This long-running games convention had another instance at the start
of July, on a sweaty weekend but not as hot as the last few have been.
With images;
cc-by-sa on
everything.
Friday
After an uneventful drive, I got stuck in with
Jonathan Strange & Mr Norrell.
It's an odd game: you dash around Europe turning Invitations into
Introductions, and Introductions into Prestige, or keeping them back
to play as magic. When you use those to fill up cards, you gain
Magicianship, which is what you want to win the game (with a minimum
value, without which the big scary enemy will win instead).

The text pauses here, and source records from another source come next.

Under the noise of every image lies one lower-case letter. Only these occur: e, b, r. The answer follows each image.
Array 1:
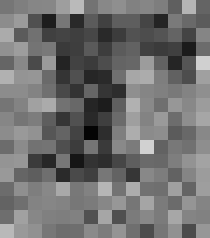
r
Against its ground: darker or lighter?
darker
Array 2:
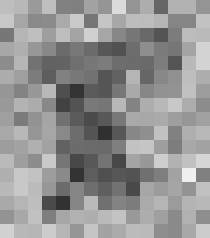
r
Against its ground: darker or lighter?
darker
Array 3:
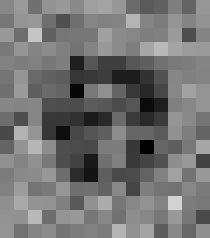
e
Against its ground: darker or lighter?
darker
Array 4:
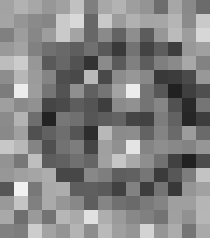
e
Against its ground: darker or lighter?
darker
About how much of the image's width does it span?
nearly all
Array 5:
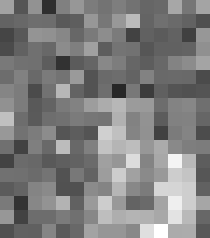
b
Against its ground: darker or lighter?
lighter
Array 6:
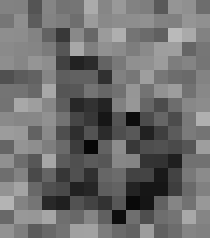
b
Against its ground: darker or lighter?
darker
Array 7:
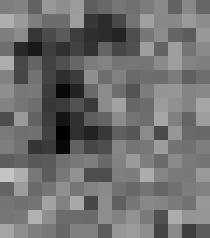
r
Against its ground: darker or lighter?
darker
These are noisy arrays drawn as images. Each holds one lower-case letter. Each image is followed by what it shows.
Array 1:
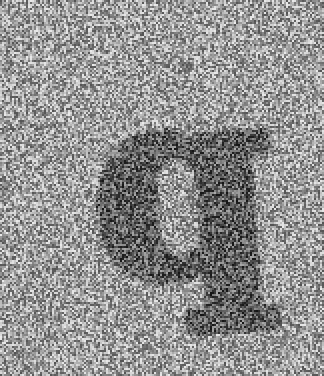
q
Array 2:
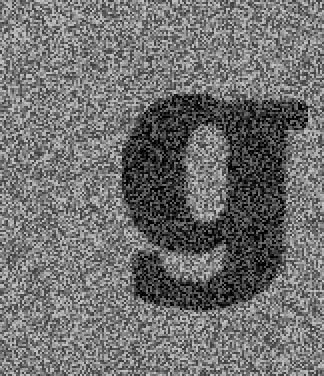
g
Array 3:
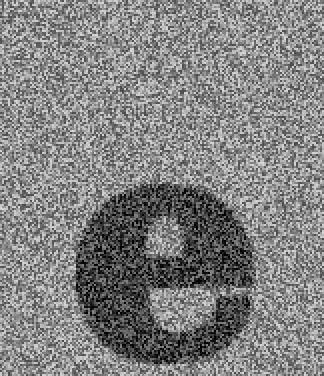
e
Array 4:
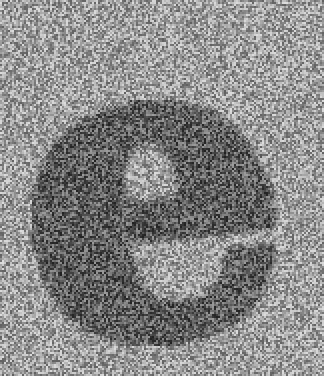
e
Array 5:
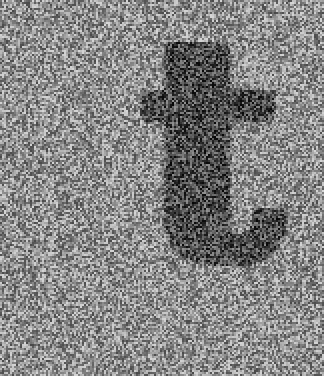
t
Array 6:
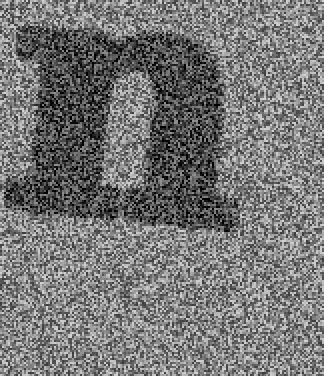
n
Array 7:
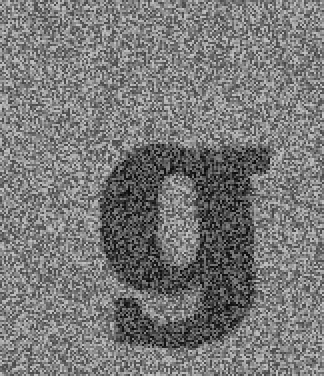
g
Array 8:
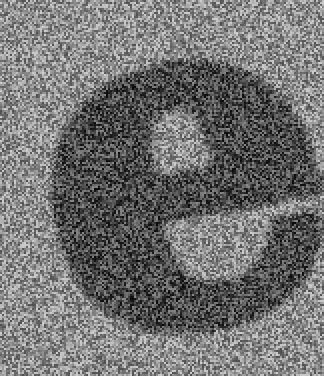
e
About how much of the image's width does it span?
nearly all
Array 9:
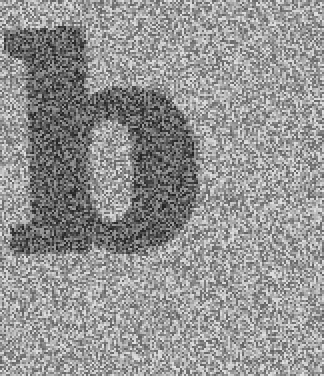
b
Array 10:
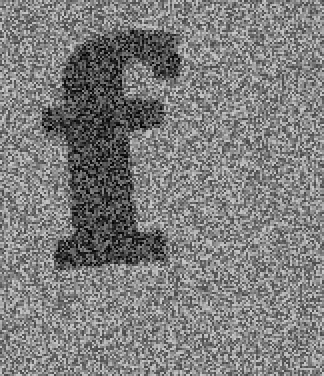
f
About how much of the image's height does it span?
two thirds
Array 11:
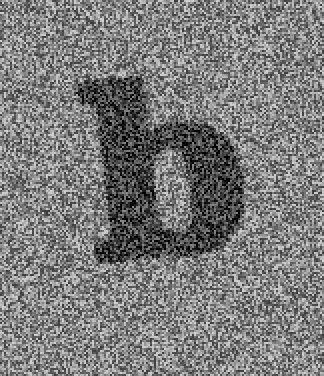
b
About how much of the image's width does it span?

Well, you can put Mrs Radcliffe on a card all you like, but she's
still only worth three points or a green magic symbol. The magic you
can play, which theoretically has elemental associations but which we
rapidly descended into calling pink, blue, grey, etc., is sharply
restricted by the event cards each round; you can expand that slightly
with your powers, but you also can only play cards that are in your
hand… and you need specific colours to fill up your Feats too. It felt
like trying to get a needle through a stack of gratings, more
frustrating than fun; there's also no player interaction apart from "I
took that card that you wanted" and "I have more prestige than you so
I go first". Not a game I'll be rushing to play again, alas.
We went on to
Evil High Priest,
which arrived last December but which I hadn't yet played. It's
clearly designed by and for Americans with big tables, but it's a
fairly straightforward worker placement game in which you're building
up multiple currencies (treasure, blood, magic, spellbooks) with the
aim of smashing the Elder Signs that hold your preferred Great Old One
in thrall.
It felt perhaps a bit bigger and more complicated than the mechanics
could really justify, but once we got the hang of it it moved along
fairly quickly. Good fun and I'll play again, though it may not end up
staying in my collection. Definitely needs a better rulebook.
Then I got into a playtest of Phil Masters's current secret RPG
project (not actually a secret but I won't bruit it about here, except
to say that a Brown Bess was involved).
Saturday
Hotel Breakfast is a Good Thing.
Started the gaming day with
Mag·Blast (Third Edition),
in which I did entirely terribly. Last time it was a long game in
which I slugged it out and won; this time it was over quickly, thanks
to some effective and aggressive play.
Next, a post-apocalyptic role-playing session with Dr Bob, in the
Summerland
setting. It's a haunting world, though we didn't dig far into the
"using your mental trauma to be more effective" side of things.
Definitely good fun, and not the sort of game I'd have tried without
knowing the GM.
Then we settled down for several sessions of
Flash Point: Fire Rescue.
First the garage, three players, where the Rescue Dog did a sterling
job while the rest of us ran around squashing the fires. A relatively
easy win, which set us up for what happened next.
The High Rise board, with four players, was more of a challenge, and things
went quite badly.
Finally the Hotel board, with six players. We did manage to set up a
conveyor to get the victims out, and had enough revealed to win; for a
while we were holding at three remaining damage cubes, with a
combination of Suppression Specialist to move the fire into the
eastern half of the building, and Driver/Operator to put it out with
the deck gun. But this couldn't last for ever, and it didn't.
Another cooperative game of things going horribly wrong, in
Red November.
Where Flash Point is a game in which you have lots of things you can
try and have to choose between them, this felt sticky; there was
almost always one obvious thing to do, but actually managing to do it
was very hard work. I like the timekeeping system, though.
Finally for the night,
Flamme Rouge,
with hills but no supply zones or cobbles. A tough race, and a game
that showed its subtlety in spite of some really quite simple rules.
Sunday
Chat with friends, then a couple of games of
Red7 (no photos)
before I set off early for home to meet friends there.